Jade Davenport has written a book called Digging Deep – which is about the history of South Africa’s great mining industry, published by Jonathan Ball. The origins of some of today’s great mining houses can be found in South Africa – companies like BHP Billiton, Anglo American, Gold Fields and of course, perhaps the most famous of all, De Beers. The country was once most famous for its diamonds but three commodities comprise today 75% of the income generated by mining in South Africa: gold, platinum and coal. Nevertheless, diamonds are still important, and De Beers believes there are important unknown deposits still to be found.
While coal is mined in South Africa in a similar manner to that used elsewhere in the world, the country’s gold and platinum mines are unique: gently dipping tabular deposits with enormous horizontal extent, mined to depths hardly seen anywhere else on earth.
For many years South Africa was the largest gold producer in the world, and it remains the biggest producer of PGMs, though that sector is sadly riven by unrest, sadly. Nevertheless South Africa has a mining history of an epic nature.
Not only has the country given birth to some great mines, and mining houses, these developments have resulted in very strong and innovative engineering and consultancy companies. Historically, the mining industry in South Africa has undertaken its own research. Out of this grew the South African mining supply industry among which there are companies that are global mining technology leaders.
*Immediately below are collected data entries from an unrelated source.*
Here is a tiny trained network, its code and every weight. The questions are about switching its units off for an input and a class, where a switched-off unit gives its printed mean instead of its output.

import numpy as np


def w(rows, s, z=0):
    codes = np.array(rows[::2]) - 128.0
    scale = np.full(codes.shape[1], s)
    scale[-1] = z or s
    return codes * scale


def f(y):
    return y / 2 * (1 + np.tanh(0.7978845608 * (y + 0.044715 * y**3)))


def log_softmax(a):
    a = a - a.max(-1, keepdims=True)
    return a - np.log(np.exp(a).sum(-1, keepdims=True))


def net(x, mask):
    res = np.array(x, float).reshape(1, 4) / 4 @ E
    y = f(res @ A[0][:, :-1].T + A[0][:, -1])
    res = res + np.where(mask, y, B[0][:, -1]) @ B[0][:, :-1]
    return log_softmax(res[-1] @ U[:, :-1].T + U[:, -1])


A, B = {}, {}
E = w([
[73,170,161,98,254,198,83],'x0',
[211,248,157,41,133,177,152],'x1',
[147,64,236,110,74,160,41],'x2',
[178,133,132,229,162,253,86],'x3',
],0.008)
A[0] = w([
[175,105,127,134,164,81,97,87],'N0',
[102,112,118,156,184,133,122,254],'N1',
[180,146,148,153,176,246,89,144],'N2',
[104,62,95,212,146,110,106,46],'N3',
[196,115,134,124,8,103,129,105],'N4',
[126,104,152,87,189,120,111,130],'N5',
[77,63,147,136,172,120,107,168],'N6',
[125,74,111,189,67,110,131,227],'N7',
[143,126,135,176,159,244,93,159],'N8',
[146,215,117,52,165,104,155,182],'N9',
[144,133,169,72,87,125,112,145],'N10',
[128,124,104,125,74,143,111,39],'N11',
[115,190,50,173,186,113,174,106],'N12',
[143,142,116,156,144,135,143,226],'N13',
[122,93,131,125,126,150,164,81],'N14',
],0.014,0.0037)
B[0] = w([
[125,126,128,135,130,96,112,128],'N0',
[113,125,101,153,190,135,118,192],'N1',
[144,177,236,184,149,175,158,248],'N2',
[89,51,154,70,227,110,128,214],'N3',
[153,115,124,174,6,94,138,254],'N4',
[81,187,127,138,91,115,126,170],'N5',
[95,137,44,152,114,138,62,203],'N6',
[155,15,133,156,129,108,139,240],'N7',
[112,151,227,191,126,162,151,236],'N8',
[176,183,105,8,131,137,142,252],'N9',
[101,109,137,108,78,159,87,200],'N10',
[154,101,108,143,114,140,145,139],'N11',
[187,174,75,174,171,107,194,235],'N12',
[130,132,168,162,118,101,162,165],'N13',
[95,111,109,145,122,130,173,126],'N14',
],0.022,0.011)
U = w([
[111,149,180,133,131,158,139,251],'0',
[139,149,123,9,78,126,126,139],'1',
[168,168,81,70,137,94,189,30],'2',
[91,65,104,119,163,88,124,102],'3',
[57,160,67,123,128,122,64,33],'4',
[150,64,125,111,57,74,145,173],'5',
],0.013,0.0026)

Each question gives the input, the list of numbers given to net, and the class t.
The units are the neurons (one row each of A and B). Each row of codes is followed by its name. A weight is (code - 128) times the scale printed after its matrix; where a second scale follows, it is the last column's (A, B and U).
mask holds one flag per neuron, in row order. A switched-off neuron (its flag False) gives its mean, the last column of its row in B, instead of its output. The means were averaged over made-up inputs and are rounded, as every weight is.
A unit's drop is (log p(t) with every unit on - log p(t) with that unit switched off) / (log p(t) with every unit on - log p(t) with every unit switched off).
The circuit of an input: a set's keep is (log p(t) with only the set's units on - log p(t) with every unit switched off) / (log p(t) with every unit on - log p(t) with every unit switched off). Starting from the 12 units with the biggest drops (on a tie, the unit counted first), units are removed one at a time, each time the one whose removal leaves the highest keep (on an exact tie, the one counted first), for as long as the keep stays at least 0.8.
circuit, biggest first: the units of the circuit, biggest drop first
unit that matters most: the unit with the biggest drop
k most important neurons: the k neurons with the biggest drops, biggest first
drop when u is switched off: that unit's drop, to one decimal
input [-4,0,-6,1], class 2: unit that matters most => N12
input [5,0,-1,-5], class 1: circuit, biggest first => (N12; N9)
input [7,-2,-1,-8], class 4: circuit, biggest first => (N6; N5)
input [4,-7,1,-6], class 3: 3 most important neurons => (N3; N9; N10)
input [3,-4,-5,1], class 3: 2 most important neurons => (N9; N3)
input [1,-6,-8,-2], class 3: 2 most important neurons => (N9; N3)
input [0,-7,7,5], class 3: 3 most important neurons => (N3; N7; N6)
input [5,5,-8,3], class 2: 2 most important neurons => (N9; N12)
input [6,6,6,-4], class 1: drop when N9 is switched off => 0.5
input [-1,1,7,-1], class 5: drop when N9 is switched off => 0.1
input [-8,8,-2,-7], class 1: drop when N9 is switched off => 2.1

Before the advent of its great mineral revolution in the latter half of the 19th century, South Africa was a sleepy colonial backwater whose unpromising landscape was seemingly devoid of any economic potential. It was the discovery and exploitation of first diamonds in 1870 and then gold in 1886 that proved the catalyst to perhaps the greatest mineral revolution the world has ever known, which transformed South Africa into the greatest industrialised power on the African continent. According to the publisher this book is the first “complete history of South Africa’s phenomenal mineral revolution spanning a period of more than 150 years, from its earliest commercial beginnings to the present day, incorporating seven of the major commodities that have been exploited.”
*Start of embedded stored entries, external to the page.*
Below are the code and all the weights of a small trained network. Each question names an input and a class and asks about switching units off, where a switched-off unit gives its printed mean instead of its output.

import numpy as np


def w(rows, s, z=0):
    codes = np.array(rows[::2]) - 128.0
    scale = np.full(codes.shape[1], s)
    scale[-1] = z or s
    return codes * scale


def norm(h):
    return h / np.sqrt((h * h).mean(-1, keepdims=True) + 1e-5)


def f(y):
    return y / 2 * (1 + np.tanh(0.7978845608 * (y + 0.044715 * y**3)))


def log_softmax(a):
    a = a - a.max(-1, keepdims=True)
    return a - np.log(np.exp(a).sum(-1, keepdims=True))


def net(x, mask):
    res = np.array(x, float).reshape(1, 6) / 4 @ E
    u = 0
    for l in range(4):
        y = f(norm(res) @ A[l][:, :-1].T + A[l][:, -1])
        res = res + np.where(mask[u : u + 6], y, B[l][:, -1]) @ B[l][:, :-1]
        u += 6
    return log_softmax(norm(res)[-1] @ U[:, :-1].T + U[:, -1])


A, B = {}, {}
E = w([
[217,101,52],'x0',
[94,255,92],'x1',
[125,127,128],'x2',
[129,129,129],'x3',
[127,128,128],'x4',
[127,128,128],'x5',
],0.0011)
A[0] = w([
[252,135,30,38],'0.n1',
[137,134,136,136],'0.n2',
[140,162,102,122],'0.n3',
[121,169,173,101],'0.n4',
[211,105,45,2],'0.n5',
[79,229,38,106],'0.n6',
],0.0028,0.00063)
B[0] = w([
[50,118,70,245],'0.n1',
[126,123,123,132],'0.n2',
[147,53,95,144],'0.n3',
[42,122,91,124],'0.n4',
[38,191,120,170],'0.n5',
[251,110,196,254],'0.n6',
],0.0025,0.0007)
A[1] = w([
[154,76,111,152],'1.n1',
[30,186,43,217],'1.n2',
[122,26,135,38],'1.n3',
[76,112,83,4],'1.n4',
[219,116,100,49],'1.n5',
[90,4,129,108],'1.n6',
],0.0024,0.00033)
B[1] = w([
[129,232,171,171],'1.n1',
[212,151,132,219],'1.n2',
[201,180,246,180],'1.n3',
[79,174,107,84],'1.n4',
[26,207,219,152],'1.n5',
[187,252,211,252],'1.n6',
],0.0016,0.00038)
A[2] = w([
[5,158,233,182],'2.n1',
[153,207,99,195],'2.n2',
[237,101,126,2],'2.n3',
[170,101,74,143],'2.n4',
[200,167,32,216],'2.n5',
[149,234,101,184],'2.n6',
],0.0027,0.00038)
B[2] = w([
[118,108,15,208],'2.n1',
[212,42,207,203],'2.n2',
[103,179,155,149],'2.n3',
[56,188,184,151],'2.n4',
[3,43,216,254],'2.n5',
[208,29,179,221],'2.n6',
],0.0022,0.00089)
A[3] = w([
[70,68,60,90],'3.n1',
[47,116,131,139],'3.n2',
[112,72,36,184],'3.n3',
[190,142,202,172],'3.n4',
[28,152,102,78],'3.n5',
[1,38,134,255],'3.n6',
],0.003,0.00098)
B[3] = w([
[35,233,143,135],'3.n1',
[147,134,53,137],'3.n2',
[6,180,40,155],'3.n3',
[227,50,234,219],'3.n4',
[92,91,89,101],'3.n5',
[134,222,33,254],'3.n6',
],0.0021,0.0015)
U = w([
[228,34,255,254],'0',
[12,192,7,2],'1',
],0.0043,0.00055)

Each question gives the input, the list of numbers given to net, and the class t.
The units are the neurons (one row each of A and B). Each row of codes is followed by its name. A weight is (code - 128) times the scale printed after its matrix; where a second scale follows, it is the last column's (A, B and U).
mask holds one flag per neuron, layer by layer. A switched-off neuron (its flag False) gives its mean, the last column of its row in B, instead of its output. The means were averaged over made-up inputs and are rounded, as every weight is.
A unit's drop is (log p(t) with every unit on - log p(t) with that unit switched off) / (log p(t) with every unit on - log p(t) with every unit switched off).
unit that matters most: the unit with the biggest drop
k most important neurons: the k neurons with the biggest drops, biggest first
top k neurons in layer l: the k neurons of layer l with the biggest drops, biggest first
drop of u: that unit's drop, to one decimal
input [-1,3,4,0,0,-3], class 0: unit that matters most => 0.n6
input [2,1,-7,-7,-3,-5], class 1: 2 most important neurons => 0.n1, 0.n5
input [-7,-4,-4,-3,-7,1], class 1: 2 most important neurons => 0.n6, 2.n1
input [-6,8,-5,-6,-4,2], class 0: 3 most important neurons => 0.n6, 0.n1, 2.n6
input [4,5,-7,4,-6,5], class 0: 2 most important neurons => 0.n6, 2.n1
input [-7,-4,4,-6,2,5], class 1: drop of 0.n6 => 1.8
input [4,-1,-1,6,3,2], class 1: drop of 0.n1 => 1.0
input [3,7,-2,5,-5,2], class 0: drop of 0.n6 => 1.6
input [-8,-6,-5,-1,-5,8], class 1: drop of 2.n2 => 1.4
input [-6,6,-4,-6,4,-5], class 0: top 2 neurons in layer 2 => 2.n5, 2.n6
input [-4,-1,-5,-7,4,-6], class 1: 2 most important neurons => 0.n6, 2.n1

Digging Deep describes the establishment and unparalleled growth of mining, tracing the history of the industry from its humble beginnings where copper was first mined on a commercial basis in Namaqualand in the Cape Colony in the early 1850s, to the discovery and exploitation of the country’s other major mineral commodities. However, this is also the story of how mining gave rise to modern South Africa and how it compelled the country to develop and progress the way in which it did. It also incorporates the stories of the visionary men – Cecil Rhodes, Alfred Beit, Barney Barnato, Sir Ernest Oppenheimer, Sammy Marks and Hans Merensky – who pioneered and shaped the development of the industry on which modern South Africa was built.
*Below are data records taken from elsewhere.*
Small tables with named rows and columns. After each table, cells are looked up by row and column.

dof =
,duda,zudos
gidav,83,100
ner,70,117
kuz,87,129
gabapi,87,99
luv,84,114
lugu,91,127
kalon,47,94
mapebo,73,117
tagi,65,109
fom,82,99
panemi,73,109
zil,89,202

ner, duda => 70
tagi, zudos => 109
gabapi, duda => 87
fom, duda => 82
gabapi, zudos => 99
mapebo, duda => 73
kalon, duda => 47
tagi, duda => 65

pinage =
	lemili	lomir	zan	faf	vaveg	bazu	semimeg
disi	33	58	50	49	33	50	20
nam	44	64	48	39	27	63	40
vamaril	29	60	53	15	29	48	55
nimopu	60	11	34	42	31	37	73
deloza	36	63	61	53	64	45	42
zegovub	55	63	40	44	63	42	50
feb	40	49	43	34	11	66	38
tibigo	65	58	47	78	18	55	66
vupeko	48	66	59	51	84	60	52

deloza, vaveg: 64
zegovub, semimeg: 50
deloza, faf: 53
nimopu, lomir: 11
nam, vaveg: 27
deloza, lemili: 36
tibigo, bazu: 55
nam, faf: 39
feb, vaveg: 11

Table zamuli
	tibo	muzavo	satatu
pirodef	63	69	182
tofas	96	206	142
supud	123	142	67
lif	116	164	27
setuge	56	64	140
luto	78	190	153
gide	153	91	250
nos	82	149	134
mati	82	147	134

What is the tibo of lif in zamuli?
116
What is the muzavo of setuge in zamuli?
64
What is the muzavo of pirodef in zamuli?
69
What is the satatu of supud in zamuli?
67
What is the muzavo of lif in zamuli?
164
What is the tibo of mati in zamuli?
82
What is the satatu of nos in zamuli?
134

Table tur
fields: guv, vebuv, luk, fuvopi, tis, lum, zum
tude: [4.01, 2.17, 6.06, -2.51, -6.47, 4.38, 3.96]
sesipu: [4.27, 3.23, 5.96, -2.94, -5.69, 2.97, 3.74]
danad: [4.27, 3.25, 5.89, -2.90, -5.71, 2.96, 3.78]
nupi: [3.97, 2.45, 5.42, -2.22, -6.56, 4.10, 4.25]
ridum: [3.94, 2.08, 5.77, -2.24, -6.72, 4.59, 4.16]
dup: [4.23, 3.22, 5.88, -2.85, -5.77, 3.01, 3.80]
div: [3.70, 0.99, 6.10, -1.96, -7.38, 5.95, 4.27]
mar: [4.08, 2.42, 6.04, -2.59, -6.30, 4.06, 3.92]
sizune: [4.27, 3.30, 5.95, -2.98, -5.68, 2.90, 3.72]
fal: [4.15, 3.06, 5.57, -2.59, -6.02, 3.26, 3.99]
soku: [3.78, 2.39, 4.55, -1.59, -7.10, 4.36, 4.71]
bagunu: [4.22, 3.12, 5.89, -2.84, -5.82, 3.14, 3.80]
gab: [3.95, 2.81, 4.86, -2.00, -6.59, 3.73, 4.42]

fuvopi of tude = -2.51
luk of fal = 5.57
luk of gab = 4.86
vebuv of ridum = 2.08
zum of bagunu = 3.80
fuvopi of gab = -2.00
tis of tude = -6.47
luk of dup = 5.88
luk of nupi = 5.42
guv of div = 3.70
fuvopi of dup = -2.85
lum of nupi = 4.10
tis of bagunu = -5.82
lum of soku = 4.36
tis of sizune = -5.68
vebuv of dup = 3.22
tis of gab = -6.59
Which row has the largest lum? div

geduf
         zonusu  fav  vupi  perit
bakelo      120   63    97    173
kav         163  137   151    172
dibipal     181  182   128     87
nupema      185  161   111    107
bik         126  128   117    163
zimif       209   83   164    184
veb         139  152   100    172
fodi        162  127   127    146
zumabe      124  120   162    132
mef          93   66   198    201
sule         88  178    74     74

veb, vupi: 100
dibipal, fav: 182
nupema, perit: 107
fodi, fav: 127
zimif, vupi: 164
nupema, fav: 161
bakelo, vupi: 97
fodi, vupi: 127
mef, zonusu: 93
mef, vupi: 198
mef, perit: 201
dibipal, perit: 87
bik, vupi: 117
Row with the largest zonusu: zimif

gufa:
fields: mifud, suf, gekomi, mokaru, detizuz, rir, rivalut, beko, laf
nug: [-16.3, 36.5, -7.9, 71.7, -26.4, -11.6, 32.1, -17.1, 1.4]
dum: [-54.6, -19.9, -17.5, -7.6, 46.2, 27.3, -29.0, -25.5, -21.0]
bos: [-20.6, 0.2, -15.8, -23.9, -16.2, 65.5, -33.1, 49.3, 30.9]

It is sobering to reflect that between 1980 and 2008, the average growth rate of the South African mining sector was -0.2%; and its contribution to average annual GDP growth over this period was -1%. Over the same period, the share of mining in the country’s exports declined from 27 to 16%, and in the country’s GDP from 13 to 6%. In 1980, mining provided 11% of employment opportunities in South Africa. Currently it is only around 2%.
This book explains the wonderful legacy of the South African mining industry, a history that can provide many lessons for the future.
Jade Davenport studied at the University of Cape Town and has an MA (cum laude) in Historical Studies.